Alternatively, $X$ could have point masses on both $a$ and $b$, say with equal probability. Then your prediction intervals will all consist of the entire interval $[a,b]$.

If you dislike point masses, you can always use densities proportional to $x^n$ for $n$ large enough on the interval $[a,b]=[0,1]$ to get prediction intervals of the form $[1-\epsilon,1]$ for arbitrarily small $\epsilon$.
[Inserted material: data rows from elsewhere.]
Each row is a point. Two turns around zero, p and q, are shown by what they do to some points. Where does a point land after both, in the order given? Backwards means that the second turn is done in reverse. Each puzzle has new turns, and all numbers are rounded.

Turn p:
[  1 -31 -18] => [  3 -30 -19]
[-24  44  37] => [11 39 47]
[  5  29 -44] => [-52  -6   7]
[-26  22 -20] => [-21 -11  32]
[ 44 -65  45] => [ 60   7 -68]
Turn q:
[ 23 -43  60] => [-61 -16  45]
[  4   1 -12] => [  1   2 -12]
[-48 -18  16] => [10 35 40]
[  9 -16 -46] => [ -7  25 -42]
[ 13  76 -18] => [ 56 -47 -31]
Where do these land?
p, then q: [-32 -17   7] => [-35 -10   7]
p, then q: [ 53  19 -49] => [51 54 -3]
q, then p: [43 29 20] => [ 26 -43 -24]
p, then q: [-24  15 -12] => [-7  1 30]
p, then q backwards: [ -7   1 -38] => [32 -7 21]
q, then p: [-33 -47  74] => [67 46 46]

Turn p:
[-14  24  15 -20] => [-23  26 -11   7]
[-48 -11  -3  -5] => [-17 -18 -38  21]
[ 51   6 -33 -24] => [-14  -5  45 -45]
[-40   5  15 -20] => [-28   7 -28  26]
[ 73 -42  15 -25] => [  5 -13  88   9]
[-22  19 -10  95] => [ 79   3 -58 -19]
Turn q:
[ -6  28  47 -59] => [-65 -15  24  39]
[-26  13 -52  11] => [ 21   5  30 -48]
[  9  11 -17 -11] => [10 -7 21  3]
[ 23  56  40 -29] => [-34  19  36  57]
[-11 -45  15  51] => [ 14  17 -64 -21]
[ 11 -62 -32  37] => [ 54 -18 -48 -29]
Where do these land?
q, then p: [ 42  42 -36  -5] => [40 41 33 21]
p, then q: [ -7  18  19 -14] => [ -6  22  16 -11]
q, then p backwards: [ 11 -55   2 -18] => [-38 -29 -29  19]
q, then p backwards: [  7  13  21 -15] => [ -7 -10  17 -21]
p, then q backwards: [-86  25  14 -25] => [ -6 -32  87  14]
p, then q: [ 33 -43 -21  77] => [ 43 -42 -33  68]

Turn p:
[ 39  26  62  45 -30  58   3 -47] => [-112  -11  -20   27    5  -14   18   17]
[ 23 -34 -16 -22   5 -44  10 -25] => [ 32 -31  19  16  27  42   7   3]
[  4  34 -24 -19 -30 -21 -35  63] => [ 28  41  43 -43 -33 -14  31  16]
[-78 -55  19 -19  -1 -17   9 -59] => [ 34 -13 -83  32  14  42  13 -47]
[ -5   9 -19  34 -52  28  12  71] => [  4  34 -15 -44 -12 -49  11  66]
[ -4 -23  20 -28  31   0  31 -10] => [ 17 -10  -4  32  37 -10 -11 -27]
[-43 -23 -31  12  34 -70   8   0] => [ 62 -36 -15 -44   6  31 -20 -30]
[ 73  30  -4  23   8  86 -70  46] => [-79  79  61  -3 -26 -16 -44  47]
[-14   4  26 -17  34 -34  15 -18] => [ 11 -27   3   3  20   2   3 -53]
[  5  34 -32  -8   2  14  19 -21] => [  2 -28  11  22 -37 -17  -9   9]
Turn q:
[-72 -24  56  65  41  -3  51 -17] => [ 71  37   1  28  93  16 -38 -15]
[ 36  39 -25 -51 -38  33  16 -14] => [ -8 -72   9  13 -54   0  18  15]
[ 27  48 -36   9   9  -8 -26  17] => [-39   5  25  12 -18  -7  51 -14]
[-23  31 -26 -50  37 -25 -34  29] => [ -3  52  36  10 -66   0  10  -6]
[ 45   9  -8 -21 -12  31 -11  29] => [ -9 -22 -24  -7 -34 -24  40  14]
[-16 -22   5   4  -7  25 -25 -31] => [  1  -7  17 -21  19 -20 -24  31]
[-59 -22  55  76 -18 -12   9 -49] => [ 34   0  24 -28 102  13 -46 -21]
[ 32  23  18 -41 -13   8 -31  36] => [  4  -8 -10 -27 -55 -31  30 -15]
[-56 -32   8  45 -49   3  22   6] => [ 33  -3  -3 -40  56  55  -8  17]
[ 61 -58   5 -10   9 -68  59 -36] => [-49 -15 -78  36   4  20 -69 -38]
[ 26   9 -51 -28  39  17 -29  30] => [-33  29   2  24 -48 -22  36  33]
Where do these land?
q, then p: [-40 -57  18   8  33 -57 -30 -41] => [-28  35  34 -13 -64  22  -1 -65]
p, then q: [-10 -28 -12 -38 -12  40 -55   6] => [  5 -35  38   5  15  -8  63 -17]
p, then q backwards: [ 22  41 -84  18 -19  57  40  29] => [ -2 -26 -15 -80  24  73 -34 -34]
p, then q: [ 65  13 -38  31 -44  38  15  38] => [ 46  52 -29 -39 -30  27  41 -37]
q, then p backwards: [ 32  36 -33 -18 -55  28   5 -20] => [ 30  42 -15  25 -22 -34  23 -48]
q, then p backwards: [-43  19  42  19   5 -53   9  21] => [-28 -21  18 -37  41 -33 -40  18]
q, then p: [  0 -23  23 -45  45 -45 -17  -5] => [-21  -2  12 -20 -61  33  40  -5]
q, then p backwards: [  3  53  43  48  31   0  15 -10] => [  0  -2  47 -62  26 -20  33   6]
p, then q: [-29 -53  41 -22  15  -8  19 -17] => [-38   9  15  59  26 -20   0  22]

To clarify the last paragraph: some people consider using point masses for counterexamples a kind of "cheating". So we can also consider a random variable $X_n$ (indexed by $n$) with a density $f_n(x)=(n+1)x^n$ on the interval $[0,1]$. A little integration shows that $$ EX_n = \int_0^1 xf_n(x)\,dx = \frac{n+1}{n+2} $$ and that $$ \int_c^1 f_n(x)\,dx = q \quad\iff\quad c=\sqrt[n]{1-q}. $$ Thus, a (say) 95% prediction interval can be given in the form $[\sqrt[n]{0.05},1]$, and if we increase $n$ enough, this can be as short as we want to, $[1-\epsilon,1]$ for any small $\epsilon$. Or conversely, you could use small $n$ for wider prediction intervals. Or concentrate the mass near $0$ instead of $1$ by considering $f_n(1-x)$ instead of $f_n(x)$.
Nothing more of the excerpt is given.